Homeostatic Binary Networks: A simple framework for learning with overlapping patterns
Albesa-Gonzalez, A.; Clopath, C.
AbstractMemories are rarely stored in isolation: experiences overlap in time and context, leading to neuronal activity patterns that share elements across episodes. While such overlap supports generalization and abstraction, it also increases interference and threatens representational stability. Here we introduce Homeostatic Binary Networks (HBNs), a minimal recurrent framework that combines binary activity, adjustable inhibition, Hebbian learning, and homeostatic plasticity to address these challenges. First, we formalize an Episode Generation Protocol (EGP) that creates compositional episodes with controllable overlap and noise, and define a corresponding semantic structure as conditional probabilities between concepts. We then show analytically and through simulations that recurrent synapses converge to conditional firing probabilities, thereby encoding asymmetric semantic relationships across concepts. These recurrent dynamics enable reliable recall and replay of overlapping episodes without representational collapse.
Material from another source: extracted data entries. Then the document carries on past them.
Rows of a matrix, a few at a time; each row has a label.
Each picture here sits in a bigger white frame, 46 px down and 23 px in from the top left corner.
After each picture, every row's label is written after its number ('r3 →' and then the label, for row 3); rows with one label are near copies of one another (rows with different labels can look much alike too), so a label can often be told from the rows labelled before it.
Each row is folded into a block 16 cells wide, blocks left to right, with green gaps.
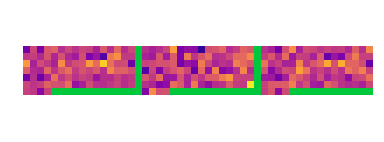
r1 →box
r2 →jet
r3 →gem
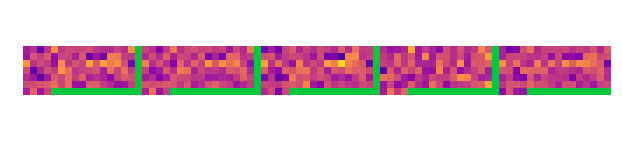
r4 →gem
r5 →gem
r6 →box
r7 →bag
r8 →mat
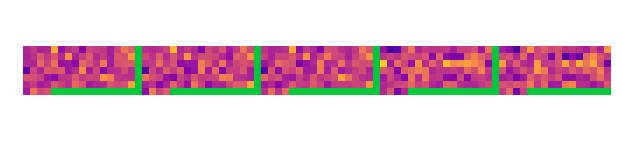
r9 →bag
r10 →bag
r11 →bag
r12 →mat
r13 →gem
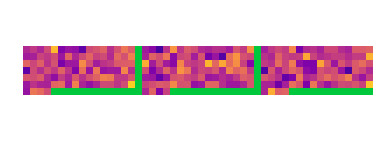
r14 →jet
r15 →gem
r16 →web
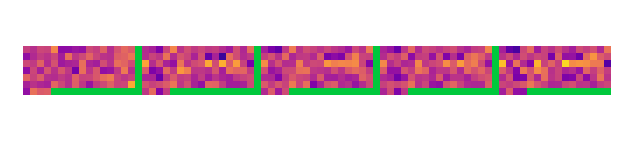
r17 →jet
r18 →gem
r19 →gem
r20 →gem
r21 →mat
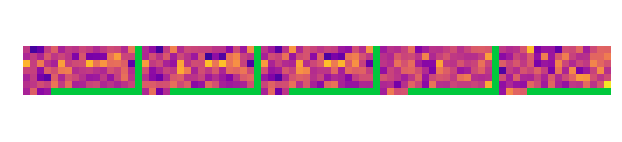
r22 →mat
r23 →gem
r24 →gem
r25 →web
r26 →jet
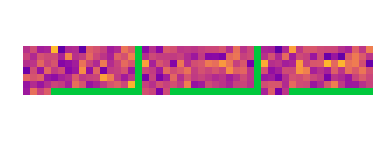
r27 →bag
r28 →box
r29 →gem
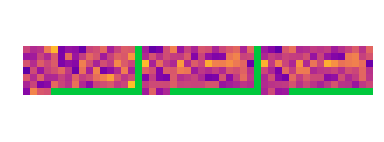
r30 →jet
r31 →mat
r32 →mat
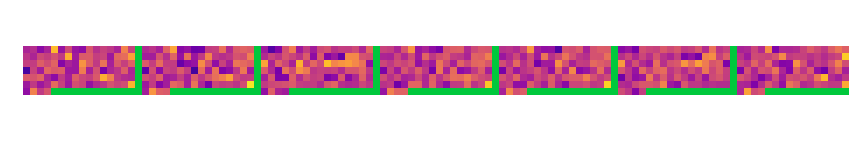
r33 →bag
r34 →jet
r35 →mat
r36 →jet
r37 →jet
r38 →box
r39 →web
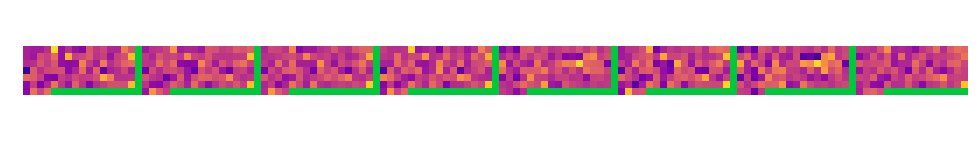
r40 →bag
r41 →web
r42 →web
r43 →bag
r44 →box
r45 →web
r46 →box
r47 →jet
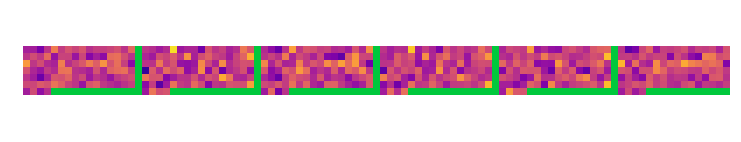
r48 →gem
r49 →bag
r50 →gem
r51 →bag
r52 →web
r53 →mat
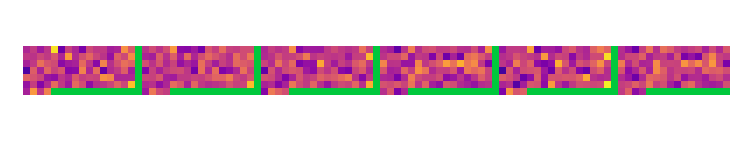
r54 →bag
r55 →jet
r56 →web
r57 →gem
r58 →web
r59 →gem
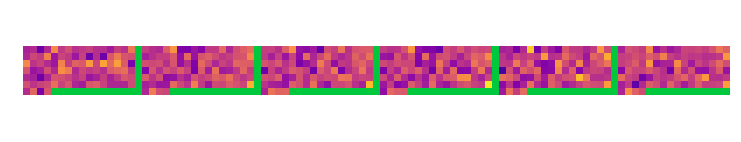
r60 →gem
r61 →jet
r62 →jet
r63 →jet
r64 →bag
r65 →web
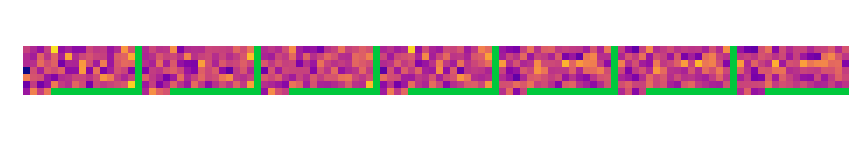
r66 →bag
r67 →web
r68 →jet
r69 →bag
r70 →gem
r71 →gem
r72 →mat
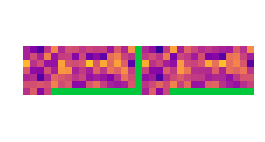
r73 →gem
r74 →gem
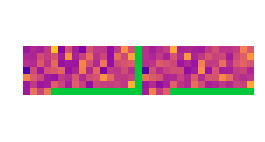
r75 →bag
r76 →bag
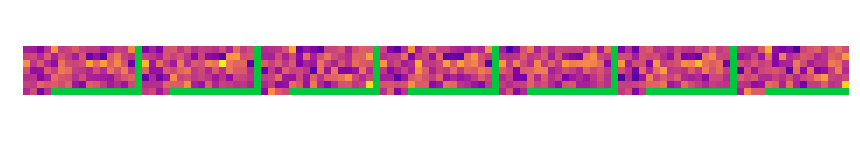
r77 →gem
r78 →box
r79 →jet
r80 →gem
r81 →mat
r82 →box
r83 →jet
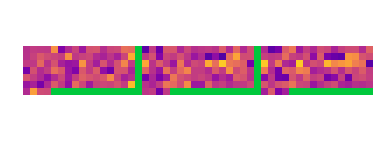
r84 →web
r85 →box
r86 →mat
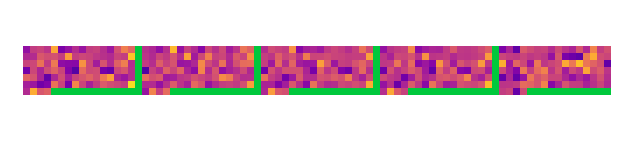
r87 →web
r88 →bag
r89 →web
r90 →web
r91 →box
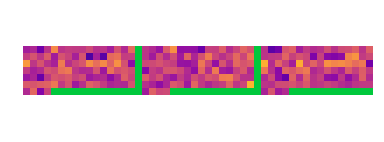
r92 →gem
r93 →jet
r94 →mat
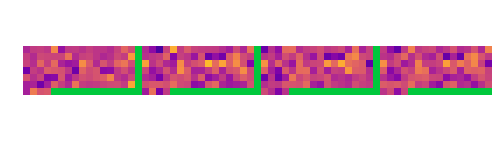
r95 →web
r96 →gem
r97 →box
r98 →gem
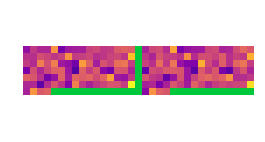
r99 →web
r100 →web
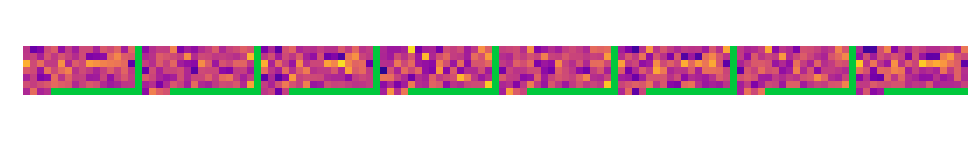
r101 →mat
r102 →web
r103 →box
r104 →bag
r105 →web
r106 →gem
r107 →bag
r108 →mat
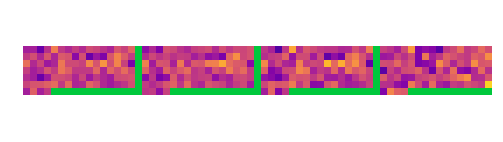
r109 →gem
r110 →box
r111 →gem
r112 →jet
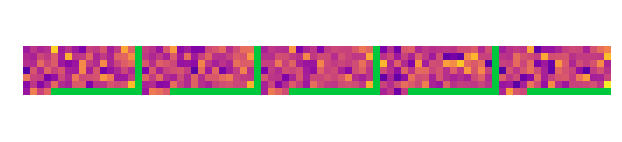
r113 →bag
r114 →jet
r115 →web
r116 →box
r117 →web
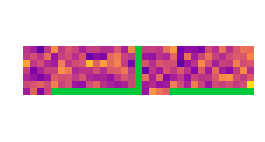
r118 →gem
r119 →jet

Finally, by incorporating feed-forward plasticity with a neuronal maturity mechanism, output neurons form selective receptive fields in a one-shot manner and refine them through replay, yielding robust unsupervised classification of overlapping episodes. Together, our results demonstrate how simple principles such as neural and synaptic competition can support the stable representation and organization of overlapping memories, providing a mechanistic bridge between episodic and semantic structure in memory systems.